Source data: Begin

Known rows, with every way that one mark hangs from another:
gamo[bafi[vogup]]: [-1.44  1.20 -1.43 -2.49  1.34 -1.78  0.02  0.71  0.24 -3.63 -2.19  0.01
  0.08 -1.67  4.02 -1.32  1.02  0.34 -1.21  0.04 -1.33  1.92]
vogup[basi]: [-0.29 -1.66 -1.17  1.17  0.14  0.11  2.67 -0.13 -1.60  0.03 -0.72 -0.51
 -1.68  0.50 -1.96 -0.16 -0.94  0.14  2.52  3.22 -0.46  1.24]
dinab[vogup[basi[gamo[bafi]]]]: [-1.71  1.40 -2.00  1.10 -0.12 -0.14  0.81  2.63 -0.60  2.97  0.53 -4.34
 -4.13 -0.52  0.24 -0.70  0.48  3.71  0.67  0.54  0.50 -3.09]
rulo[gamo]: [-1.24  2.05 -2.55  2.82 -1.71 -0.47  2.55 -1.14  2.34  1.74  0.52  0.56
 -2.25  1.63 -0.37  1.67 -0.28 -2.02  1.24  2.93  3.19  1.97]
rulo[gamo[basi]]: [-2.81  1.89 -2.63  2.04 -0.42 -0.74 -0.29  0.01  1.69 -0.01  1.71  2.58
 -2.32  2.29  0.47  2.61 -0.34 -2.41 -0.10  1.56  2.37  0.55]
bafi[vogup[basi]]: [ 1.03 -1.09 -0.89 -0.65 -0.89 -0.86  1.31 -1.58 -2.76 -0.39 -1.59  0.66
  0.32 -0.89  1.89 -0.96 -0.79 -0.76  2.20  1.79 -0.53 -0.42]
nogeva[bafi]: [-1.53 -1.43  0.13  1.54  1.76  0.69  2.10 -0.62 -2.04 -0.57 -0.07  2.42
 -0.26 -0.24 -1.83 -0.37  0.93 -1.07 -0.88  2.44 -0.41  1.95]
dinab[vogup[basi[gamo]]]: [ 0.50  0.80 -1.54  1.78 -2.51 -0.30  0.97  1.02 -2.30  5.98  1.18 -2.42
 -4.24  0.72 -1.13  1.17  0.23  1.96  2.81  1.88  1.19 -3.51]
gamo[bafi basi[vogup] rulo]: [-3.40 -2.07 -0.90 -2.04  3.14 -0.86 -4.30  4.72 -0.94 -6.67  2.47  3.68
 -0.64  0.50  3.53  1.53  0.38  1.24 -1.45 -1.38 -4.32  0.37]
dinab[vogup[basi]]: [ 0.87 -1.21 -0.90  1.81  0.25 -1.35  0.86  0.53 -4.07  4.41 -0.89 -1.76
 -4.05  0.48 -0.08 -0.21 -1.37  1.90  3.19  2.93 -0.32 -2.61]
nogeva[basi]: [ 1.15 -1.88 -0.44  1.74  0.67 -0.46  3.05 -1.31 -0.05 -0.85 -0.73  0.40
 -0.82 -0.40 -4.02 -0.46  0.09  0.14  1.68  1.71  0.28  3.57]
bafi[vogup[basi[gamo]]]: [ 0.85  0.99 -1.48 -0.95 -3.93 -0.01  1.22 -1.31 -0.94  1.44  0.39 -0.09
  0.10 -0.53  0.82  0.42  0.79 -0.77  1.75  0.51  1.37 -1.78]
dinab[vogup[basi[gamo[rulo] nogeva]]]: [ 1.28  0.36  0.01 -1.10 -2.03 -0.03 -3.34  1.42 -4.74  8.05  2.83 -3.76
 -3.25  1.96  0.07  2.58 -0.69  2.16  1.97 -0.39  0.54 -5.45]
nogeva[bafi rulo]: [ 1.75 -1.40  1.37  1.61  1.82 -0.58  1.91 -1.20  0.96 -1.79 -0.51  3.04
 -0.33  0.46 -2.38  1.01 -0.23 -0.60  0.72  1.79 -1.31  1.95]
bafi[vogup[basi[nogeva]]]: [ 1.82 -0.25  0.74 -3.01 -1.23 -0.47 -0.49 -1.74 -3.20  1.83 -2.56 -1.10
  1.54 -0.71  1.89 -1.31 -0.96 -1.13  1.03  0.09 -0.03  0.09]
rulo[nogeva[bafi basi[vogup]]]: [ 1.66 -2.72  2.47  3.99  0.39  2.46  2.06 -1.60  0.03 -0.41 -0.98  0.68
  4.31 -2.03 -3.12 -3.59  1.11 -0.42 -1.34 -0.63 -1.47  1.09]
dinab[vogup[basi[nogeva]]]: [ 1.69 -0.63  0.68 -0.24  0.15 -0.77 -0.63  0.54 -4.62  6.47 -1.67 -3.55
 -2.66  0.74  0.03 -0.83 -1.50  1.42  2.03  1.33 -0.09 -2.16]
vogup[basi[gamo[bafi rulo]]]: [-2.76 -0.39 -2.18 -0.69  0.20  1.02 -0.30  2.44 -0.19 -1.44  3.07 -2.74
 -1.75  0.31 -0.87  1.04  0.06  2.69  0.29 -0.06 -0.58 -1.58]
vogup[basi[gamo]]: [-0.65  0.25 -1.59  0.80 -2.76  1.02  2.51  0.06 -0.02  1.44  1.53 -0.86
 -1.90  0.84 -3.20  1.12  0.71 -0.03  2.09  1.88  1.33 -0.02]
basi[gamo[bafi] nogeva]: [-2.41  2.98 -0.63 -2.82 -0.82  0.63 -0.35  2.33  2.34  0.13  0.14 -3.20
 -1.17  0.49 -0.73  0.32  2.15  0.47 -2.24 -1.30  0.75  2.84]
vogup[basi[nogeva[bafi]]]: [-0.58 -2.22  2.03  0.02  1.43  2.30  1.94 -1.45 -3.81  2.07 -1.57 -0.50
  1.59 -0.39 -2.93 -2.36 -0.71 -0.83 -0.69  1.01  0.07  0.60]
gamo[basi[nogeva] rulo]: [-1.42 -0.96  0.15 -3.57  1.45 -1.09 -5.40  1.86 -3.29 -0.07  2.69  1.50
 -1.23  2.56  1.33  3.78 -0.44 -0.70 -0.87 -0.61 -2.20  0.06]
vogup[basi[gamo nogeva]]: [-0.12  0.67 -0.04 -1.39 -3.12  1.46  0.82  0.24 -0.67  3.34  0.54 -2.43
 -0.82  0.97 -2.98  0.62  0.62 -0.46  0.98  0.21  1.62  0.33]
basi[gamo[rulo] nogeva]: [-0.11  0.99 -0.23 -2.84 -2.17  0.04 -2.59  1.18 -1.18  3.02  3.55 -0.75
 -1.44  2.25 -0.66  4.06  1.13 -0.40 -0.03 -0.71  0.49  0.03]

Rows:
[ 3.22 -3.24  2.25  3.00  2.35  0.00  2.96 -3.02  1.51 -2.01 -1.08  2.06
  1.22 -0.93 -5.66 -0.65 -0.57  0.32  1.02  0.65 -0.28  2.38]  nogeva[bafi basi rulo]
[ 3.68 -1.51  3.41  0.81  1.71 -0.41 -0.02 -1.03 -2.96  5.01 -1.94 -1.56
 -0.83  0.31 -1.46 -0.96 -2.04  1.45  1.70  0.60 -0.82 -3.20]  dinab[vogup[basi[nogeva[bafi rulo]]]]
[ 4.62 -2.39  2.46  1.12  1.15 -0.91  1.71 -4.32  0.71 -2.46 -2.04  2.97
  3.18 -2.31 -1.77 -1.40 -0.36 -0.64  0.72 -0.50 -0.48  0.72]  nogeva[bafi[vogup] basi rulo]
[-3.97  1.49 -1.91  1.05  0.89 -0.03 -0.62  2.84  3.55 -4.64  0.68  2.88
 -0.69  0.22  2.82  0.11  0.44 -0.87 -1.57 -0.58  0.58  1.37]  rulo[gamo[bafi basi[vogup]]]
[-0.47 -1.56 -0.53  0.14 -0.37  0.97 -0.05  1.89  1.72 -3.67  2.64  0.30
  0.76 -1.13 -1.89  0.12  1.47  2.42 -0.28 -2.43 -1.07  0.76]  nogeva[basi[gamo[bafi rulo] vogup]]
[ 2.15 -1.00  3.09 -0.90  1.42 -0.26  0.32 -1.21  0.43  0.12 -1.27  1.35
  0.67  0.57 -2.26  0.50 -0.41 -1.28 -0.25  0.15 -0.84  2.09]  basi[nogeva[bafi rulo]]
[ 4.29 -0.77  1.71  0.68 -1.79  0.08  1.84 -4.08  2.03 -0.75  0.01  2.64
  3.08 -1.87 -2.58 -0.20  1.30 -0.40  0.31 -1.88  1.37 -0.42]  nogeva[bafi[vogup] basi[gamo] rulo]
[-2.31  0.94  0.47  4.07 -0.93  2.33 -1.08 -0.39  1.65  0.04  1.49  2.89
  2.64  0.63  1.43 -0.33  0.74 -2.95 -2.89 -0.62  0.34 -1.86]  rulo[gamo[basi[vogup]] nogeva[bafi]]
[-1.47  2.02 -2.03 -3.22 -0.99 -1.03 -2.93  1.50  0.11 -2.16  2.52 -0.29
 -0.28 -0.55  4.27  1.91  1.61  1.01 -1.20 -1.81 -0.85 -1.32]  basi[gamo[bafi[vogup] rulo]]
[ 0.66 -2.23  1.49  2.61 -1.59  2.70  3.48 -1.38  0.47 -0.76  1.23  3.68
  2.55 -1.82 -4.95 -1.67  2.48 -0.63 -0.35 -0.70  0.83  1.51]  nogeva[bafi basi[gamo vogup]]
[ 0.23  3.58 -0.18 -0.24  0.45 -1.09  0.00  0.17  6.50 -0.81 -1.63 -2.66
 -1.02  1.12  0.56  0.59 -1.32 -0.14 -0.24 -0.67  2.07  2.32]  basi[nogeva[rulo[gamo[bafi]]]]
[-0.46 -0.85  0.20 -4.39  1.56 -0.51 -3.16  0.79 -3.39 -0.93 -0.99 -2.99
  2.08 -1.12  4.35 -1.51 -1.53  1.32 -0.97 -1.74 -1.93 -1.47]  gamo[bafi[vogup[basi[nogeva]]] rulo]
[ 0.68  0.58  0.83  0.73 -0.36  0.54 -0.25 -2.24 -1.85  1.13 -1.35 -0.10
  3.66 -1.31  2.58 -1.74  1.45 -1.38 -2.55  0.12 -1.29 -1.08]  rulo[nogeva[bafi[vogup]]]
[ 2.87  2.48  2.05 -0.47 -1.38 -0.47 -0.05 -3.95  2.46  2.13 -1.71  2.05
  3.28  0.13  2.24  0.14 -0.96 -3.10 -0.66 -0.86  2.74 -0.76]  basi[nogeva[bafi[vogup] rulo[gamo]]]
[ 0.49  2.45  0.01  0.52  0.34  0.00  1.05 -0.29  5.23 -0.28 -1.92 -4.02
 -0.34  0.59 -0.85 -0.91 -2.69  0.54  0.89 -0.24  2.11  0.80]  vogup[basi[nogeva[rulo[gamo[bafi]]]]]
[-5.03  2.51 -3.18  1.22  1.75 -0.39 -0.21  1.81  3.27 -2.95  0.87  0.60
 -1.96  0.99  1.92  0.93  0.07 -0.46 -2.07  0.35  1.65  1.25]  rulo[gamo[bafi basi]]
[ 0.43 -1.77  1.97  0.77  1.76  0.82  0.15 -0.45 -5.91  6.66 -1.65 -1.92
 -0.51 -0.38 -0.75 -2.33 -0.94  1.04 -0.19  1.23  0.06 -3.16]  dinab[vogup[basi[nogeva[bafi]]]]
[-0.60  0.72  0.21  3.12  0.98 -0.26 -0.01 -1.52  3.19 -1.53  1.64  4.59
 -0.34  1.79 -0.65  2.56 -0.82 -2.32 -0.56  0.81  1.63 -0.60]  nogeva[bafi rulo[gamo[basi]]]
[-1.11 -0.27 -1.50 -1.50  1.26 -0.60  1.04  0.25 -1.16 -2.99 -2.57 -1.54
  0.73 -2.13  3.09 -2.67 -0.44  1.04  0.10  0.29 -1.03  0.13]  gamo[bafi[vogup[basi]]]
[ 1.72 -1.33  0.06  1.61 -3.19  0.98  2.60 -0.04  1.87 -0.64  1.05  2.07
  0.38 -0.79 -4.39  0.22  1.99 -0.23  1.74 -0.46  0.90  2.20]  nogeva[basi[gamo vogup]]
[-2.67 -0.67 -0.36 -0.88  2.23 -0.06 -5.56  4.59  0.30 -5.14  2.24 -0.16
  0.83  0.64  4.35  0.72  0.66  1.40 -2.55 -2.49 -5.13 -1.28]  gamo[bafi basi[vogup] rulo[nogeva]]
[-3.60 -0.33 -0.07 -4.34  3.91 -0.84 -5.55  3.84 -1.71 -2.87  1.82 -0.40
 -1.04  1.27  2.79  1.90 -0.08  1.13 -3.00 -2.10 -3.03  0.56]  gamo[bafi basi[nogeva] rulo]
[ 0.78  0.08  0.96 -2.81 -3.36  0.60 -2.89  2.08 -1.08  1.29  3.26  1.38
 -0.07  1.67  0.23  3.06  1.31 -0.77  0.56 -1.84 -0.79 -0.01]  basi[gamo[rulo] nogeva vogup]
[-1.77  1.04 -1.38  1.84 -1.45 -0.26 -0.31  0.84  2.28 -1.66  1.59  4.98
 -0.90  1.63  1.54  1.94  0.12 -2.71  0.41  0.80  1.11  0.77]  rulo[gamo[basi[vogup]]]
[-1.56  0.08 -2.05  0.49  0.51 -0.24 -1.92  3.21 -2.39  2.94  2.77 -4.15
 -3.99  0.41  1.21  1.14 -0.23  4.62  0.89 -0.20 -0.69 -5.17]  dinab[vogup[basi[gamo[bafi rulo]]]]
[-1.02  3.40 -2.11  2.28 -1.27  0.67  0.47 -1.25  2.81  0.76 -2.24 -5.26
  2.58 -1.19  3.99 -3.13 -1.03  0.16 -1.32 -0.43  1.78 -2.52]  rulo[gamo[bafi[vogup[basi]]] nogeva]
[-1.57  1.88  0.43 -2.96 -1.56  0.96 -0.50  3.18  2.51 -1.38  0.19 -0.67
  0.34 -0.44  0.11 -0.52  2.59  0.06 -1.82 -2.38 -0.41  2.63]  basi[gamo[bafi] nogeva vogup]
[ 1.44 -2.38  1.11  1.08  1.16  0.32  2.43 -3.76 -2.61 -0.66 -1.74  2.70
  3.57 -2.82 -1.16 -2.82  0.69 -0.88 -0.85  0.03  0.53  0.98]  nogeva[bafi[vogup] basi]
[-1.27  2.89 -1.07 -1.14 -0.75  0.53  0.30 -1.07  1.23  1.19 -2.83 -3.51
  2.04 -1.20  3.56 -2.95 -1.40 -0.60 -1.22 -0.97  2.88 -0.77]  rulo[gamo[bafi[vogup[basi[nogeva]]]]]
[ 2.96 -0.78  1.65 -0.42  0.66 -1.55  0.55 -2.76  0.14 -1.97 -1.49  3.87
  2.00 -0.95  1.48  0.32 -0.07 -1.48  0.30  0.52 -1.24  0.07]  nogeva[bafi[vogup] rulo]
[ 2.88  0.09  1.42 -3.81  0.96 -1.49 -0.99 -0.39  1.55 -2.55 -3.61 -2.79
  1.75 -1.32  2.67 -1.64 -1.71  1.10  0.54 -1.63 -1.52  0.48]  gamo[bafi[vogup[basi[nogeva[rulo]]]]]
[ 0.55 -0.09  2.18 -3.59  2.18 -1.40 -3.56  3.44  3.60 -6.18 -1.15  1.78
  0.26  0.39  1.81  0.48 -0.05  0.42 -1.12 -2.81 -3.56  2.69]  gamo[bafi basi[nogeva[rulo] vogup]]
[ 2.67 -0.57  0.81  5.22  0.47  0.77  4.22 -4.35  4.21  0.22 -0.32  1.68
  1.27 -0.20 -5.23 -0.41 -1.45 -1.04  1.10  0.92  3.32  1.42]  nogeva[bafi basi rulo[gamo]]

Source data: End

◆ **Your goal**: Copy each line of the data that includes the word "dinab".

◆ **Result below**:
dinab[vogup[basi[gamo[bafi]]]]: [-1.71  1.40 -2.00  1.10 -0.12 -0.14  0.81  2.63 -0.60  2.97  0.53 -4.34
dinab[vogup[basi[gamo]]]: [ 0.50  0.80 -1.54  1.78 -2.51 -0.30  0.97  1.02 -2.30  5.98  1.18 -2.42
dinab[vogup[basi]]: [ 0.87 -1.21 -0.90  1.81  0.25 -1.35  0.86  0.53 -4.07  4.41 -0.89 -1.76
dinab[vogup[basi[gamo[rulo] nogeva]]]: [ 1.28  0.36  0.01 -1.10 -2.03 -0.03 -3.34  1.42 -4.74  8.05  2.83 -3.76
dinab[vogup[basi[nogeva]]]: [ 1.69 -0.63  0.68 -0.24  0.15 -0.77 -0.63  0.54 -4.62  6.47 -1.67 -3.55
 -0.83  0.31 -1.46 -0.96 -2.04  1.45  1.70  0.60 -0.82 -3.20]  dinab[vogup[basi[nogeva[bafi rulo]]]]
 -0.51 -0.38 -0.75 -2.33 -0.94  1.04 -0.19  1.23  0.06 -3.16]  dinab[vogup[basi[nogeva[bafi]]]]
 -3.99  0.41  1.21  1.14 -0.23  4.62  0.89 -0.20 -0.69 -5.17]  dinab[vogup[basi[gamo[bafi rulo]]]]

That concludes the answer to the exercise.